Les médias indiens présentent la hausse des exécutions en Iran comme une preuve de répression politique systématique et de persécution des minorités, en soulignant le ciblage des groupes kurdes et baloutches pour mettre en lumière l'instabilité interne de l'Iran. Ce récit sert les intérêts stratégiques de l'Inde en dépeignant l'Iran comme un État de plus en plus autoritaire, tandis que l'Inde se positionne comme une alternative démocratique stable dans les partenariats régionaux.
Les médias accessibles depuis l'Arabie saoudite relient directement la hausse des exécutions aux conflits régionaux, associant la répression aux manifestations et aux confrontations de l'Iran avec Israël et les États-Unis. Ce cadrage renforce le récit saoudien selon lequel l'Iran est un acteur déstabilisateur dont la répression interne reflète sa menace plus large pour la stabilité et la sécurité du Moyen-Orient.
La couverture médiatique turque présente les exécutions dans le contexte plus large des troubles internes simultanés de l'Iran et de ses engagements militaires externes, suggérant un régime sous pression multiple. Ce cadrage équilibré reflète la relation complexe de la Turquie avec l'Iran, où Ankara doit naviguer entre la critique des violations des droits humains et le maintien d'une coopération régionale pragmatique.
L'augmentation des exécutions coïncide avec la répression violente par l'Iran des manifestations massives de janvier 2026, que les groupes de défense des droits humains estiment avoir causé des milliers de morts et des dizaines de milliers d'arrestations. Même en pleine guerre, les autorités iraniennes ont exécuté sept personnes liées aux manifestations de janvier.
En créant la peur à travers une moyenne de quatre à cinq exécutions par jour en 2025, les autorités ont tenté d'empêcher de nouvelles manifestations et de prolonger un pouvoir en déclin
Mahmood Amiry-Moghaddam, directeur de l'IHR — Al-Monitor
Les exécutions ont disproportionnellement ciblé les minorités ethniques, en particulier les populations kurdes de l'ouest de l'Iran et les communautés baloutches du sud-est. Ces deux groupes suivent majoritairement l'islam sunnite, contrairement à la branche chiite dominante en Iran, ce qui en fait des cibles fréquentes de la persécution étatique.
Près de la moitié des personnes exécutées avaient été condamnées pour des infractions liées à la drogue, tandis que le nombre de femmes exécutées a atteint son niveau le plus élevé en plus de deux décennies. Parmi les 48 femmes pendues, 21 avaient été condamnées pour avoir tué leur mari ou fiancé, et des groupes de défense des droits humains notent que beaucoup étaient probablement des victimes de violences conjugales.
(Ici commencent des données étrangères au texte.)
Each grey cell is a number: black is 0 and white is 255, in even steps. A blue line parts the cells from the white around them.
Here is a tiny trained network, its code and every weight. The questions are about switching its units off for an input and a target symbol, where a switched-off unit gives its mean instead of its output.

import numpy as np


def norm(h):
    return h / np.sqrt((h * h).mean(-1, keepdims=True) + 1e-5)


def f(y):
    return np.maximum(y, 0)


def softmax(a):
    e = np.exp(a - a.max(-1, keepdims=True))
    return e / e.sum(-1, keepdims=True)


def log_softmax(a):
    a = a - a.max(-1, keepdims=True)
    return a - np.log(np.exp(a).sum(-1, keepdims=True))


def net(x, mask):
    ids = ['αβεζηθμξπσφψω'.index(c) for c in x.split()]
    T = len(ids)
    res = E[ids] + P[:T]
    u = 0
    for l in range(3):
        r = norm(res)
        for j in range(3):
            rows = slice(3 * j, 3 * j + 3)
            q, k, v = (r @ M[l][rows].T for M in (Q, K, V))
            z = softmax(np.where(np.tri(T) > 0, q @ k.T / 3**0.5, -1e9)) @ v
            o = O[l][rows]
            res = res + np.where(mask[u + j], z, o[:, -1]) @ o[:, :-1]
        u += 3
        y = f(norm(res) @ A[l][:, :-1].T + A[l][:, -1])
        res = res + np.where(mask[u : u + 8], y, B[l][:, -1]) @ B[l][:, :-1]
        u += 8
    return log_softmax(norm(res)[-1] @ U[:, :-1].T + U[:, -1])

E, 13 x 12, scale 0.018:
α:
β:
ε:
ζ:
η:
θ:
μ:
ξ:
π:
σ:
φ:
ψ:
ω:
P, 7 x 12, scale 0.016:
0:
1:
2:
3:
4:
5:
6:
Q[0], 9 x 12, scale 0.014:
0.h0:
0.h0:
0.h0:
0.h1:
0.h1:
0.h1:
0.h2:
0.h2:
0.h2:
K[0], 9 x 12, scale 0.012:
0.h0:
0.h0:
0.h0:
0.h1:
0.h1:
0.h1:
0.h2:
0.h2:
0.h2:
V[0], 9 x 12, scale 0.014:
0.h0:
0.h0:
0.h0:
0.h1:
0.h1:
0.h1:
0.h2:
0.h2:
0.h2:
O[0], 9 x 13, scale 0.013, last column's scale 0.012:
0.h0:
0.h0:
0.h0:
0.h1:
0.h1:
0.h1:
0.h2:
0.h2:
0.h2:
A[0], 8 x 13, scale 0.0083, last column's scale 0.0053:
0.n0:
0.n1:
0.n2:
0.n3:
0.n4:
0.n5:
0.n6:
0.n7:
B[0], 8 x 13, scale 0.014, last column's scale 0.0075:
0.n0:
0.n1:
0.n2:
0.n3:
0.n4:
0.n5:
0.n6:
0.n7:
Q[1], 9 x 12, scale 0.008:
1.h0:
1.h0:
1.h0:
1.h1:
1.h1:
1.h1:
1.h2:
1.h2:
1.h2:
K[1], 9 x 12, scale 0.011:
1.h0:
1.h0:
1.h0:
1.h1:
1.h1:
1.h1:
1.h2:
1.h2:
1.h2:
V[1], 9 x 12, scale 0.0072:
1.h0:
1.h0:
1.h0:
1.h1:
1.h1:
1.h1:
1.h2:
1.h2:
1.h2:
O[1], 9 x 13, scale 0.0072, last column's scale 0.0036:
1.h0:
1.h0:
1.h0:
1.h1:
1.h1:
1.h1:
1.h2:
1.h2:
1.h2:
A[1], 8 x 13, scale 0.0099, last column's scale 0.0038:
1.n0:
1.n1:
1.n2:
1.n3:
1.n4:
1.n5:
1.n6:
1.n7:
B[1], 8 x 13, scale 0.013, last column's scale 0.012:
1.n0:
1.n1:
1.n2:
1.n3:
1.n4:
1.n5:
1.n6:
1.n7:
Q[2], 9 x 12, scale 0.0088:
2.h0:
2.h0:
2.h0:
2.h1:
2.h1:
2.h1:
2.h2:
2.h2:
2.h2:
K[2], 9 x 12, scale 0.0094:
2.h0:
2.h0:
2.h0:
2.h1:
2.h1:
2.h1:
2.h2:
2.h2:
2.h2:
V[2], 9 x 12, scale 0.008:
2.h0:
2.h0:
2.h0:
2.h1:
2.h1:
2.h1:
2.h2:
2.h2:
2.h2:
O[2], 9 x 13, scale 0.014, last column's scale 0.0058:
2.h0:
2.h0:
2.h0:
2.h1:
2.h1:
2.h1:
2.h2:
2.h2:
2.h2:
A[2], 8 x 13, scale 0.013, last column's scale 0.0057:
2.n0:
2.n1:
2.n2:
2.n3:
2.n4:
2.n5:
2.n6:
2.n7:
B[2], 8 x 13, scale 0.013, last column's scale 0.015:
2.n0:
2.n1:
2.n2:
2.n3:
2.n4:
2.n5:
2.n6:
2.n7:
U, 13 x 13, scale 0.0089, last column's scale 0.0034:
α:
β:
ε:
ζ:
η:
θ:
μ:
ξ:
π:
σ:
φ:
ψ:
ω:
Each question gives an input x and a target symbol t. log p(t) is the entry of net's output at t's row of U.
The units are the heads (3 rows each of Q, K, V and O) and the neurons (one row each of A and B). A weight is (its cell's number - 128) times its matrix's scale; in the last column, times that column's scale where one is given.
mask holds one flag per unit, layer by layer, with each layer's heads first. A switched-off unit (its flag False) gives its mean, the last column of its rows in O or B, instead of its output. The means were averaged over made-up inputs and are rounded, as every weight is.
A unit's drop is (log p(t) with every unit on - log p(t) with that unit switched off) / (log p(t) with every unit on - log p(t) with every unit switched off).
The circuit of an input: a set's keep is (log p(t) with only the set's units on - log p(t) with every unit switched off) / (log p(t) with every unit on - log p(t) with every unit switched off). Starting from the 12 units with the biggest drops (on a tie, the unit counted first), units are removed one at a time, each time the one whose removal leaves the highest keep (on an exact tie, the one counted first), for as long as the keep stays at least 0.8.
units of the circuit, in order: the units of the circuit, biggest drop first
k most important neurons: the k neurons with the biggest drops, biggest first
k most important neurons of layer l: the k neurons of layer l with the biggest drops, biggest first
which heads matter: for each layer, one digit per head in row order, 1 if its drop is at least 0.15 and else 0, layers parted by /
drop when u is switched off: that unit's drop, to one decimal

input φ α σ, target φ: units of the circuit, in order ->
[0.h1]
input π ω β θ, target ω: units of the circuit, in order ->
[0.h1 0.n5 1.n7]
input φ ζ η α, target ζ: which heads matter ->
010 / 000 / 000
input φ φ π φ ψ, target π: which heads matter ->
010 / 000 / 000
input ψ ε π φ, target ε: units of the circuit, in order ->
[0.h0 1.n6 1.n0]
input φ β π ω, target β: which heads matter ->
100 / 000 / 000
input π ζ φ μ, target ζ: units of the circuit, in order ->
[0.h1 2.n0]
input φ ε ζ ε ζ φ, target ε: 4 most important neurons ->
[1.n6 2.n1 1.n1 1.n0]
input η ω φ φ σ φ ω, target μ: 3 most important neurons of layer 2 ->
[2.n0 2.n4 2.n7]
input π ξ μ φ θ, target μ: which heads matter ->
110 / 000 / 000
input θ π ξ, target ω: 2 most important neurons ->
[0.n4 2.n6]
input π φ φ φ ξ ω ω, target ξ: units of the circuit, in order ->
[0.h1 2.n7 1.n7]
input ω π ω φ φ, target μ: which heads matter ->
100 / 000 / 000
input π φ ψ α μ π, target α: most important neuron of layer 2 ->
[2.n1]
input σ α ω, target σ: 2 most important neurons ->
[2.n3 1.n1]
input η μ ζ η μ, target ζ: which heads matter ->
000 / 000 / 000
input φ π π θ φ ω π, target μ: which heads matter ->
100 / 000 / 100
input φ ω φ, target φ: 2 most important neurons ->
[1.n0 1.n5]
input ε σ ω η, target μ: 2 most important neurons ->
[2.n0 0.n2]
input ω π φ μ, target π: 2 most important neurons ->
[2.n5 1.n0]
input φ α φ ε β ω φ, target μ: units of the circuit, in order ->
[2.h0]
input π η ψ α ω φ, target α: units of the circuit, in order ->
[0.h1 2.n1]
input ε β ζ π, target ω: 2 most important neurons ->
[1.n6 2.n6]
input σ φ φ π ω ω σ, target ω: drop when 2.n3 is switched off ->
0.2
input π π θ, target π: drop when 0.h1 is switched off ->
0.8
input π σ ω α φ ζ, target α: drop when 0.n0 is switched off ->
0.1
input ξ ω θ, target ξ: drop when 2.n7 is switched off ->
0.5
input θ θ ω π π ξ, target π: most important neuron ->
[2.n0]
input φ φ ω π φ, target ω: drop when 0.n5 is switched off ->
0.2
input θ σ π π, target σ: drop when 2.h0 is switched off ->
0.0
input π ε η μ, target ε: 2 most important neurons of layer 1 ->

La peine de mort en Iran est utilisée comme un outil politique d'oppression et de répression, avec une surreprésentation des minorités ethniques et d'autres groupes marginalisés parmi les exécutés
Raphael Chenuil-Hazan, directeur exécutif de l'ECPM — Straits Times
Si la plupart des exécutions ont eu lieu à l'intérieur des prisons, les pendaisons publiques ont plus que triplé, atteignant 11 cas en 2025, signalant une volonté apparente de maximiser l'effet dissuasif par le spectacle public.
Le rapport est publié alors que des centaines de manifestants détenus risquent toujours la peine de mort pour leur participation à l'insurrection de janvier, ce qui suscite des craintes quant à une possible augmentation du taux d'exécutions en 2026, alors que le régime cherche à consolider son pouvoir face à une pression interne et internationale croissante.